Antonio Di Nardo

Personal information
- Date of birth: 30 September 1998 (age 27)
- Place of birth: Naples, Italy
- Height: 1.83 m (6 ft 0 in)
- Position: Forward

Team information
- Current team: Juve Stabia
- Number: 9

Youth career
- Latina
- 2015–2016: Sampdoria

Senior career*
- Years: Team / Apps / (Gls)
- 2016–2021: Sampdoria / 0 / (0)
- 2016–2017: → Latina (loan) / 6 / (0)
- 2017–2018: → Arezzo (loan) / 30 / (1)
- 2018–2019: → Vis Pesaro (loan) / 4 / (0)
- 2019: → Lucchese (loan) / 11 / (0)
- 2019–2020: → Vis Pesaro (loan) / 13 / (0)
- 2020–2021: → Arezzo (loan) / 15 / (0)
- 2021–2022: Sona / 36 / (12)
- 2022–2023: Vastese / 31 / (11)
- 2023–2025: Campobasso / 72 / (24)
- 2025–2026: Pescara / 38 / (14)
- 2026–: Juve Stabia / 3 / (2)

= Antonio Di Nardo (footballer, born 1998) =

Italian footballer

Antonio Di Nardo (born 30 September 1998) is an Italian footballer who plays as a forward for club Juve Stabia.

==Club career==
Di Nardo started his career at Latina. In 2015 he was signed by Sampdoria for €1 million fee (net of VAT), on a 3-year contract. On the same day, Marco Marchionni moved in the opposite direction on a free transfer.

In the summer of 2016, Di Nardo returned to Latina and was assigned the number 6 shirt of the first team. He played 6 times during the 2016–17 Serie B season. He also played for the reserve team.

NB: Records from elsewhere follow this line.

Below is a small trained network, with its code and all its weights. Each question gives an input and a class and asks what happens when units are switched off, that is, made to give their printed mean instead of their output.

import numpy as np


def w(rows, s, z=0):
    codes = np.array(rows[::2]) - 128.0
    scale = np.full(codes.shape[1], s)
    scale[-1] = z or s
    return codes * scale


def norm(h):
    return h / np.sqrt((h * h).mean(-1, keepdims=True) + 1e-5)


def f(y):
    return np.maximum(y, 0)


def log_softmax(a):
    a = a - a.max(-1, keepdims=True)
    return a - np.log(np.exp(a).sum(-1, keepdims=True))


def net(x, mask):
    res = np.array(x, float).reshape(1, 6) / 4 @ E
    u = 0
    for l in range(2):
        y = f(norm(res) @ A[l][:, :-1].T + A[l][:, -1])
        res = res + np.where(mask[u : u + 6], y, B[l][:, -1]) @ B[l][:, :-1]
        u += 6
    return log_softmax(norm(res)[-1] @ U[:, :-1].T + U[:, -1])


A, B = {}, {}
E = w([
[154,150,1,167,157],'x0',
[150,99,113,48,83],'x1',
[112,189,122,74,180],'x2',
[223,187,148,147,73],'x3',
[134,119,123,125,136],'x4',
[128,134,128,128,124],'x5',
],0.0096)
A[0] = w([
[62,55,33,170,121,44],'L0N0',
[245,99,179,175,73,73],'L0N1',
[154,85,97,21,79,7],'L0N2',
[215,132,93,156,102,117],'L0N3',
[135,97,75,83,62,3],'L0N4',
[162,5,107,229,14,22],'L0N5',
],0.011,0.0024)
B[0] = w([
[140,114,158,136,65,208],'L0N0',
[186,128,154,157,56,239],'L0N1',
[63,189,163,185,163,192],'L0N2',
[117,95,130,141,63,208],'L0N3',
[89,160,112,200,128,169],'L0N4',
[79,199,95,47,254,255],'L0N5',
],0.014,0.0071)
A[1] = w([
[144,140,86,22,209,6],'L1N0',
[127,112,20,89,96,55],'L1N1',
[144,91,232,46,131,29],'L1N2',
[183,219,96,7,159,124],'L1N3',
[114,247,161,129,147,22],'L1N4',
[28,72,122,58,119,157],'L1N5',
],0.013,0.0012)
B[1] = w([
[112,64,219,107,188,180],'L1N0',
[185,139,65,26,162,161],'L1N1',
[189,234,38,43,160,192],'L1N2',
[133,9,190,94,252,211],'L1N3',
[99,87,149,215,120,254],'L1N4',
[193,105,134,199,49,207],'L1N5',
],0.014,0.0098)
U = w([
[101,139,162,96,223,73],'0',
[140,139,122,132,121,253],'1',
[76,198,135,180,116,102],'2',
[131,211,58,11,127,161],'3',
[163,124,110,125,45,33],'4',
],0.012,0.0038)

Each question gives the input, the list of numbers given to net, and the class t.
The units are the neurons (one row each of A and B). Each row of codes is followed by its name. A weight is (code - 128) times the scale printed after its matrix; where a second scale follows, it is the last column's (A, B and U).
mask holds one flag per neuron, layer by layer. A switched-off neuron (its flag False) gives its mean, the last column of its row in B, instead of its output. The means were averaged over made-up inputs and are rounded, as every weight is.
A unit's drop is (log p(t) with every unit on - log p(t) with that unit switched off) / (log p(t) with every unit on - log p(t) with every unit switched off).
The circuit of an input: a set's keep is (log p(t) with only the set's units on - log p(t) with every unit switched off) / (log p(t) with every unit on - log p(t) with every unit switched off). Starting from all 12 units, units are removed one at a time, each time the one whose removal leaves the highest keep (on an exact tie, the one counted first), for as long as the keep stays at least 0.8.
units of the circuit, in order: the units of the circuit, biggest drop first
top k neurons: the k neurons with the biggest drops, biggest first
k most important neurons of layer l: the k neurons of layer l with the biggest drops, biggest first
input [5,6,7,0,-3,6], class 0: top neuron	L0N1
input [6,8,5,-6,4,6], class 2: top 2 neurons	L0N2; L0N4
input [4,-1,1,-5,2,-3], class 4: units of the circuit, in order	L0N5; L0N0
input [-7,-4,6,4,5,6], class 3: top 3 neurons	L1N2; L0N5; L0N2
input [-3,8,-8,-3,-3,-1], class 0: 2 most important neurons of layer 0	L0N5; L0N3
input [3,-7,0,-3,4,1], class 2: top 2 neurons	L1N3; L0N5
input [-8,-4,-6,-8,-7,-5], class 3: top 2 neurons	L1N2; L1N4
input [4,8,-6,-2,-7,1], class 2: top 2 neurons	L0N2; L0N4
input [-3,-6,4,-2,-1,6], class 2: 2 most important neurons of layer 1	L1N3; L1N0
input [-3,4,1,-2,-2,2], class 2: units of the circuit, in order	L0N2; L1N3
input [-2,2,-7,5,5,-2], class 0: top 2 neurons	L0N5; L1N3
input [-6,-3,-4,-6,-4,4], class 3: units of the circuit, in order	L1N2; L0N2; L1N3
input [3,-6,4,-8,-4,8], class 4: units of the circuit, in order	L0N5; L0N0; L0N2; L1N3
input [4,5,5,-6,-4,-1], class 4: units of the circuit, in order	L0N5; L1N5
input [-7,7,4,0,3,4], class 2: units of the circuit, in order	L0N2; L0N5; L1N3
input [0,4,-8,8,3,4], class 0: units of the circuit, in order	L0N5
input [-2,0,-6,-8,7,4], class 4: top 2 neurons	L1N5; L0N0
input [-7,-3,1,0,0,-6], class 3: top 2 neurons	L1N2; L0N5
input [-6,-5,4,4,1,1], class 3: top 4 neurons	L1N2; L0N5; L0N2; L0N4
input [3,3,-7,7,0,-2], class 0: most important neuron of layer 1	L1N3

On 15 July 2017, Di Nardo and Criscuolo were signed by Arezzo on a temporary basis. On the same day, Arezzo youngster Riccardo Aramini joined Sampdoria outright.

On 25 January 2019, he joined Lucchese on loan until the end of the 2018–19 season.

On 3 September 2019 he was loaned to Vis Pesaro.

On 5 October 2020, he returned on his second loan to Arezzo.

On 20 September 2021, he signed with Sona Calcio in Serie D.

On 18 August 2025, Di Nardo joined Pescara, returning to Serie B after eight seasons in lower tiers.

On 27 August 2026, Di Nardo signed a three-year contract with Juve Stabia, remaining in the second tier after Pescara's relegation.